Passover, held this year on 22–30 April, celebrates the liberation of the Jews from slavery in Egypt. I’m an outsider to this (and any) religion, but the Passover holiday fascinates me for its storytelling. On its first or second night (usually), participants engage in a ritual known as Seder, which involves narrating the story of Exodus and then enjoying a meal. The narrative is based on a script called the Haggadah, which in Hebrew means “telling”. The Haggadah is not a sacred text but the prompt for an informal and participatory story that comes in many versions, from solemn and serious to playful and even irreverent.

The way the Haggadah presents the story has ingenious aspects that, I think, transcend any strictly religious context. These aspects even help to frame a recent controversy about the history of science.

Out of Egypt

The everyday practice of science involves much casual storytelling, from recaps at the beginning of talks and in the first paragraphs of many articles to the shortcuts colleagues give each other about why things are done this way rather than that. These informal narratives are not complete in all their details, nor do they need to be.

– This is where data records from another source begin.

Below is a small trained network, with its code and all its weights. Each question gives an input and a class and asks what happens when units are switched off, that is, made to give their printed mean instead of their output.

import numpy as np


def w(rows, s, z=0):
    codes = np.array(rows[::2]) - 128.0
    scale = np.full(codes.shape[1], s)
    scale[-1] = z or s
    return codes * scale


def f(y):
    return np.maximum(y, 0)


def log_softmax(a):
    a = a - a.max(-1, keepdims=True)
    return a - np.log(np.exp(a).sum(-1, keepdims=True))


def net(x, mask):
    res = np.array(x, float).reshape(1, 8) / 4 @ E
    y = f(res @ A[0][:, :-1].T + A[0][:, -1])
    res = res + np.where(mask, y, B[0][:, -1]) @ B[0][:, :-1]
    return log_softmax(res[-1] @ U[:, :-1].T + U[:, -1])


A, B = {}, {}
E = w([
[81,49,226,196,174],'x0',
[60,99,176,194,26],'x1',
[113,134,8,163,84],'x2',
[35,44,61,41,89],'x3',
[236,101,153,84,38],'x4',
[137,254,158,185,55],'x5',
[124,175,169,105,159],'x6',
[158,120,68,158,153],'x7',
],0.0094)
A[0] = w([
[72,150,119,220,182,185],'neuron 0',
[210,165,228,146,126,162],'neuron 1',
[116,98,129,103,163,200],'neuron 2',
[104,44,158,109,94,110],'neuron 3',
[73,169,74,197,100,104],'neuron 4',
[209,126,22,114,98,98],'neuron 5',
[99,152,161,224,139,148],'neuron 6',
[133,154,77,91,34,220],'neuron 7',
[150,64,106,106,115,245],'neuron 8',
[156,137,178,180,123,205],'neuron 9',
[102,128,124,89,254,145],'neuron 10',
[158,11,158,99,179,221],'neuron 11',
[61,128,144,203,150,83],'neuron 12',
[177,134,37,87,152,207],'neuron 13',
[117,163,159,204,117,197],'neuron 14',
[53,150,158,130,80,240],'neuron 15',
[57,120,168,190,92,217],'neuron 16',
[59,197,149,89,56,137],'neuron 17',
[103,132,61,41,127,129],'neuron 18',
[179,141,127,101,228,254],'neuron 19',
[86,157,155,55,59,97],'neuron 20',
[59,151,145,185,103,105],'neuron 21',
[120,74,122,122,142,91],'neuron 22',
],0.012,0.0041)
B[0] = w([
[112,129,22,104,176,226],'neuron 0',
[220,139,206,203,213,254],'neuron 1',
[63,134,172,119,141,177],'neuron 2',
[82,63,164,160,105,206],'neuron 3',
[136,127,62,142,108,202],'neuron 4',
[134,206,106,167,27,213],'neuron 5',
[146,116,89,152,187,224],'neuron 6',
[202,94,142,96,1,226],'neuron 7',
[79,131,190,174,65,193],'neuron 8',
[165,134,111,179,197,212],'neuron 9',
[54,201,143,22,201,217],'neuron 10',
[76,116,189,162,130,232],'neuron 11',
[110,131,77,137,158,206],'neuron 12',
[125,203,117,125,60,213],'neuron 13',
[163,117,101,158,159,224],'neuron 14',
[145,50,102,72,148,220],'neuron 15',
[117,51,59,145,160,239],'neuron 16',
[177,84,112,80,127,213],'neuron 17',
[128,159,156,107,75,199],'neuron 18',
[105,222,188,124,173,225],'neuron 19',
[169,81,164,66,101,194],'neuron 20',
[140,73,57,111,114,206],'neuron 21',
[69,117,149,129,115,165],'neuron 22',
],0.01,0.014)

They’re a way of reminding people of what’s important, making sure they are alert and fresh. A good history of science adopts a more comprehensive approach but can have, I think, the same ambition.

Last year, however, the Nobel-prize-winning physicist Steven Weinberg sparked a controversy about history of science. In his book To Explain the World, Weinberg wrote that he was seeking to tell “how science progressed from its past to its present” from the perspective of a “modern working scientist”. His explicit desire was to judge “the past by the standards of the present” rather than to understand the past on its own terms as historians typically do. Weinberg’s approach was like looking at the history of architecture in anticipation of today’s buildings and codes.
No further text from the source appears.